- _Assignment_:
Every line in the data below that includes "each" belongs in the answer, copied as it stands.

- _Data for processing_:
=== Begin Enclosure ===

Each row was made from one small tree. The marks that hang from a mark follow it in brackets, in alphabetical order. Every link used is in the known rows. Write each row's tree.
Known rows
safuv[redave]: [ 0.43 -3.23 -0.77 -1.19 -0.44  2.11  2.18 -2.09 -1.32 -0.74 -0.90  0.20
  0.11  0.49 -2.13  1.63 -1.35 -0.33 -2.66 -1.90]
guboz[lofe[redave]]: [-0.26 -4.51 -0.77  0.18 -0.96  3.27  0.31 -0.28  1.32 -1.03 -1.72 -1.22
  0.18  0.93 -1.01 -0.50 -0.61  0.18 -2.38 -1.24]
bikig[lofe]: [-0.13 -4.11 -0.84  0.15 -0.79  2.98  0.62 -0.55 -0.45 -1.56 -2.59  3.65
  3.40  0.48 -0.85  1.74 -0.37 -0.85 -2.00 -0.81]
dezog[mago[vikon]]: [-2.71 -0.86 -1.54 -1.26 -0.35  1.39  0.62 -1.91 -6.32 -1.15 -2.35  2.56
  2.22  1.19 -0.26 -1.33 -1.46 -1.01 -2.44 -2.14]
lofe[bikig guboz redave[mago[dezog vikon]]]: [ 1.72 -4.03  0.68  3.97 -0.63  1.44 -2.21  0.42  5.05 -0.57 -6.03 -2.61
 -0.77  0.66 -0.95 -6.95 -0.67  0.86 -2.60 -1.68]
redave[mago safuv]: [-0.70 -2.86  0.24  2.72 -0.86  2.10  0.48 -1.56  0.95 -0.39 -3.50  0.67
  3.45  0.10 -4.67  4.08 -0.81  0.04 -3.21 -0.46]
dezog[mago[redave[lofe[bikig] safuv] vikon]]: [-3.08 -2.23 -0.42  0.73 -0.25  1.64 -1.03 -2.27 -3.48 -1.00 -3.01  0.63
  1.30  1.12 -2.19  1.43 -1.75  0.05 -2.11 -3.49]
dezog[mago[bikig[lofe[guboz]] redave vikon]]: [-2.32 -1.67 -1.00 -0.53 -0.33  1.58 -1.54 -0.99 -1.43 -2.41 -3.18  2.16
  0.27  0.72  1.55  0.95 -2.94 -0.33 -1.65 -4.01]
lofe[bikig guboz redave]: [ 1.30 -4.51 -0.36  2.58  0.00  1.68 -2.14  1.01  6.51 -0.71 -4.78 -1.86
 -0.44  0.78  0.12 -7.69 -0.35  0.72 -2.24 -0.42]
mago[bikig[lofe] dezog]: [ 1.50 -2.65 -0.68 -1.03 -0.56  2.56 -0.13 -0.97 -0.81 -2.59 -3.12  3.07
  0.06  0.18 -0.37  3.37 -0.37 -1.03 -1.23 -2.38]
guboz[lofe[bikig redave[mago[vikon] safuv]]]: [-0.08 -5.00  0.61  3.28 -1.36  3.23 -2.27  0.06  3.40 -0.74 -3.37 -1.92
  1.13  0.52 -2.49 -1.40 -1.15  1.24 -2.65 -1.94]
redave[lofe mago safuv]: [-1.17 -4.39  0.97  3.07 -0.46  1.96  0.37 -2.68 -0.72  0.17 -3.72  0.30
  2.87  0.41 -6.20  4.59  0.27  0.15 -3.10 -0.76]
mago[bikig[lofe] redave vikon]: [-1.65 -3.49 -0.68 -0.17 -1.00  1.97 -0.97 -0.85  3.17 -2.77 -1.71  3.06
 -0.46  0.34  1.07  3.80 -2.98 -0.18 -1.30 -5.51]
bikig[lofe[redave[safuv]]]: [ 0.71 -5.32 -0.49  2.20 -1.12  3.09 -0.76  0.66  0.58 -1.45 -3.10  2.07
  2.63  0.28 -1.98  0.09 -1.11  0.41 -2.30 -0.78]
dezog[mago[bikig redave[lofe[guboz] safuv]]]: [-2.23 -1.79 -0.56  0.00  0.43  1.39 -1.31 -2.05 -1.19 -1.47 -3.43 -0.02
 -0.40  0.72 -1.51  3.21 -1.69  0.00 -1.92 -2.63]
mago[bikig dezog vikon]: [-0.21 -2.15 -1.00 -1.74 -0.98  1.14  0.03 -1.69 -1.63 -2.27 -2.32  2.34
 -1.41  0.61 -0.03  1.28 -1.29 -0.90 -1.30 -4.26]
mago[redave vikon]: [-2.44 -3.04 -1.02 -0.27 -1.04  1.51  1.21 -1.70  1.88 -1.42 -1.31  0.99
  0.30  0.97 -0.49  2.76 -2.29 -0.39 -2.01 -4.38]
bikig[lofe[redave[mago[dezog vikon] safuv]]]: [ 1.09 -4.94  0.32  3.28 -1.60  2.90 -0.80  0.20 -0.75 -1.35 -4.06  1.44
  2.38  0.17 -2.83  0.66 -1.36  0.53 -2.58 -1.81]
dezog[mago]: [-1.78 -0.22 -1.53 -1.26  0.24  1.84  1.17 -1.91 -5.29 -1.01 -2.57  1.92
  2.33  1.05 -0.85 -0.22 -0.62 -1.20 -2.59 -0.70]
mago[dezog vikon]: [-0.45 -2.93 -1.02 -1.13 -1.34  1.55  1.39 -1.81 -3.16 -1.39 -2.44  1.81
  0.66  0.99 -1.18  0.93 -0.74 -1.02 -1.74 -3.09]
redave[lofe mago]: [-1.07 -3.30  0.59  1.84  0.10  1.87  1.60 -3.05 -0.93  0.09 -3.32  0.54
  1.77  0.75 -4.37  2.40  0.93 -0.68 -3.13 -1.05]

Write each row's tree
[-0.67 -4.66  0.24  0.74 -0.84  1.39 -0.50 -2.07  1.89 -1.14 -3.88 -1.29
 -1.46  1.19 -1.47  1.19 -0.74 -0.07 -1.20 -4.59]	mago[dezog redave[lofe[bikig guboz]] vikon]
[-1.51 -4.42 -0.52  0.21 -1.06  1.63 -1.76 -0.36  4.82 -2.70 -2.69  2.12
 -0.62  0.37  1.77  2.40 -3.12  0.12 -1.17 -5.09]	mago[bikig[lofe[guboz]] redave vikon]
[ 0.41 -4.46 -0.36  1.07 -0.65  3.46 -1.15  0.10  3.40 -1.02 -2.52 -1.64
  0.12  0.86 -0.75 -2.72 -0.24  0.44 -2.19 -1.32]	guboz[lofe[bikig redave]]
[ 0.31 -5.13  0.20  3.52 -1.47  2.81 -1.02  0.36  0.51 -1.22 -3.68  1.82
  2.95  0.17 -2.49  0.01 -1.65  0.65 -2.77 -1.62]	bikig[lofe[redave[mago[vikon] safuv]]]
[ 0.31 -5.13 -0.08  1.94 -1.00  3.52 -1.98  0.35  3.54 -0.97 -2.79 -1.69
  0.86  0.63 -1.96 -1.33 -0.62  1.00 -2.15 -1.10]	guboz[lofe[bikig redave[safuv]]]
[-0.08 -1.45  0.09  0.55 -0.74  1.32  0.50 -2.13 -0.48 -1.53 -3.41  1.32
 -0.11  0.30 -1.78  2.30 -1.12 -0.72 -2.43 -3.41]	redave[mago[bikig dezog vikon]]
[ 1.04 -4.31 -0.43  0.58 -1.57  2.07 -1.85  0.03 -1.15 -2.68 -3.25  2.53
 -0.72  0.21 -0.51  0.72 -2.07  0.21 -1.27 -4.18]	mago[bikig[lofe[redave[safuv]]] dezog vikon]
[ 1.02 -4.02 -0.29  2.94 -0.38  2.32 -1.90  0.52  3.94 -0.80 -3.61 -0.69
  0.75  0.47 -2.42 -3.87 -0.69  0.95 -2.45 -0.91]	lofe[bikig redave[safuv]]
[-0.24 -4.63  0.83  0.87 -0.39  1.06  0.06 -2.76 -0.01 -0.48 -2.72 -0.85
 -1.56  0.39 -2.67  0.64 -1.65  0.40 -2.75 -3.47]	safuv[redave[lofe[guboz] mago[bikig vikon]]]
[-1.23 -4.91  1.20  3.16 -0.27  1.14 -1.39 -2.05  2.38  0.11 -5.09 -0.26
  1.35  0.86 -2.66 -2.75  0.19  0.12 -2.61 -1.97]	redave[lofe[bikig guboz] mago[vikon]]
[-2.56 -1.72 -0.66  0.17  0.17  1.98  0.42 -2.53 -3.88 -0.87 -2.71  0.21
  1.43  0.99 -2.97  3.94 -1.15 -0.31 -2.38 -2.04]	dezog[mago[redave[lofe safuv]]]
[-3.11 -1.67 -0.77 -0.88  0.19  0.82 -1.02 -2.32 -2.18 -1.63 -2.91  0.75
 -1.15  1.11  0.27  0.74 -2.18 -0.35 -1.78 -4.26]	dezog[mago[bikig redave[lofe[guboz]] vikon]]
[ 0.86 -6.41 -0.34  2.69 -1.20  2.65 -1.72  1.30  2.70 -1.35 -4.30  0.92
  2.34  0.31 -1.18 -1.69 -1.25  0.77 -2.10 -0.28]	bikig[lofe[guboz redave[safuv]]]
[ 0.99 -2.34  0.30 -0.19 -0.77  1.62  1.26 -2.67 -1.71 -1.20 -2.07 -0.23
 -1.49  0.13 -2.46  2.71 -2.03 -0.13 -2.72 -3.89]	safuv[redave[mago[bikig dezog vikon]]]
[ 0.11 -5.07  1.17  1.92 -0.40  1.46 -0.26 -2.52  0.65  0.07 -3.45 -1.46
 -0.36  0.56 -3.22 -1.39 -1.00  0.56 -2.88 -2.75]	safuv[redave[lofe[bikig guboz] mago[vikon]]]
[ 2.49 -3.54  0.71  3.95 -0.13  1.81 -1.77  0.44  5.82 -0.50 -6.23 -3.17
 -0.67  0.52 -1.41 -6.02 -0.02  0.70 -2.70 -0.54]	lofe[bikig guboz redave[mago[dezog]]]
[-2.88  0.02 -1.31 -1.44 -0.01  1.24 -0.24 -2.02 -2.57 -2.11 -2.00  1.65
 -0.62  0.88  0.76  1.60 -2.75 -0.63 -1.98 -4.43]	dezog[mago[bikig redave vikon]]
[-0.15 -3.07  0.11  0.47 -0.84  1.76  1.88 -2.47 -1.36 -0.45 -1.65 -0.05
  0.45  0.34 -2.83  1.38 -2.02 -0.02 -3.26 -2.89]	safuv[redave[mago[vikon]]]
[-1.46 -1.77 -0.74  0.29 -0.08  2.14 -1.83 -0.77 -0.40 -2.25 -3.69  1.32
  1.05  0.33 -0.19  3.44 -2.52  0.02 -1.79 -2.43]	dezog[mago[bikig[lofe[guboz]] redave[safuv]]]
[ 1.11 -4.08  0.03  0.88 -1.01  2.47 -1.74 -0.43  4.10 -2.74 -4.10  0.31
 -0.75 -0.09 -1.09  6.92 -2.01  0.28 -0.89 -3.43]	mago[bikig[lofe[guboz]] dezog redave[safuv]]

=== End Enclosure ===

- _Result_:
Each row was made from one small tree. The marks that hang from a mark follow it in brackets, in alphabetical order. Every link used is in the known rows. Write each row's tree.
Write each row's tree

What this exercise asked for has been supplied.